One more thing why did he consider $a_p$ zero?
Best Answer
Answer to 1.: When the motion occurs one-dimensionally, you can assign the direction by giving '+' sign to a part of the line, while assigning '-' to the other. It depends upon you what you choose. Here, the upward direction is taken as '+'ve while the downward direction is taken as '-'ve. And so the weight of the monkey is negative here. But if you chose the downward direction as '+'ve, the upward direction would be '-'ve. All the signs would change then. But it will not bother any physics. But be sure, you assign the correct sign to the forces after deciding the positive and negative direction.
Answer to 2.: No rope in the real world is massless.

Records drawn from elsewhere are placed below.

x =
[[118, 58, 109, 79, 91, 118, 94, 143, 141, 75, 101, 131, 119, 109, 128, 97],
[144, 99, 107, 99, 97, 85, 133, 109, 106, 123, 55, 82, 69, 116, 97, 124],
[118, 87, 95, 105, 92, 100, 133, 111, 114, 100, 67, 85, 79, 115, 101, 137],
[122, 99, 119, 121, 112, 123, 105, 109, 97, 117, 79, 83, 65, 109, 72, 127],
[93, 79, 87, 66, 75, 77, 103, 74, 41, 119, 121, 109, 109, 125, 78, 108]]
Find the 2nd entry on the main diagonal.
99
Find the smallest entry in the last column.
97
Find the entry just right of 95.
105
Find the bottom-right entry.
108
Find the bottom entry of the column that holds the largest entry.
93
Find the entry directly above 92.
97
Find the 1st entry, reading row by row.
118
The 2nd largest entry is 143
Find the third-last entry, reading row by row.
125
Find the smallest entry in the first row.
58
Find the largest entry in the last column.
137
Find the entry directly above the smallest entry.
97
The smallest entry in the last row: 41
The maximum is 144
Find the second entry from the end, reading row by row.
78
The entry directly below 95 is 119
Find the third entry in reading order.
109
Find the entry just right of 122.
99
The entry directly below the largest entry: 118
The second entry on the diagonal from the top-right corner: 97
The entry just left of the smallest entry is 74
Find the entry directly below 67.
79
Find the fourth entry in reading order.
79

Read these off the matrix that follows.
1) What is the 1st entry on the diagonal from the top-right corner?
2) What is the 1st entry, reading row by row?
3) What is the 2nd entry from the end, reading row by row?
4) What is the entry just right of 90?
5) What is the second entry, reading row by row?
6) What is the second entry on the main diagonal?
7) What is the entry directly below the smallest entry?
8) What is the smallest entry in the last row?
[[111, 110, 82, 110, 121, 92],
[109, 105, 77, 114, 105, 86],
[112, 106, 72, 114, 104, 89],
[106, 94, 101, 107, 96, 102],
[102, 80, 94, 96, 110, 118],
[114, 107, 115, 103, 96, 104],
[113, 76, 132, 62, 116, 142],
[104, 114, 59, 96, 108, 91],
[123, 90, 56, 95, 97, 84],
[115, 85, 114, 97, 114, 111],
[108, 92, 107, 102, 96, 113],
[99, 93, 106, 94, 105, 106],
[118, 105, 81, 108, 108, 84],
[106, 92, 109, 109, 99, 98],
[107, 101, 92, 106, 97, 75]]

But in theory, it can be taken as negligible so that tension is same everywhere. But if the string is having considerable mass, tension in it is different at different points.
Reply to your query:
To clarify your confusion, let us take a small example. Suppose, like the professor , we take downward direction as negative. Therefore the acceleration due to gravity will be taken as negative. Now, if we take the downward direction as positive, the acceleration of gravity of the same body will be taken as positive. Magnitude will remain same. Signs are just telling which direction the force is acting.
Now, for your second query, let us take an example of lifting a body against gravity. Let you lift up a tomato of mass $m$ to height $h$ from the ground. Now you apply a force $F_{app}$ which is greater than the gravitational force of the earth on tomato ie. $F_g$ . $F_g$ will do work against the gravity to lift the tomato. The remaining force $F_{app} - F_g$ will accelerate the tomato by increasing its kinetic energy. But if you want minimum effort to lift up the tomato, you will only give that force required only to work against the gravity to lift the tomato up; then it will go up with constant velocity(at the beginning you have to apply force infinitesimally greater than $F_g$ to atleast move the tomato from rest to a certain velocity. Then to lift it in minimum effort, you only will have to apply force equal to $F_g$) . Coming to your case, the extra force would create acceleration $a_p$ . But,like in the above case, in order to do the job with minimum force, you will only have to apply the force equal to the opposing force and in that case, the body will move with constant velocity. As there is no extra part of your force for the acceleration, $a_p$ is thus taken as $0$ .
Hope it helps!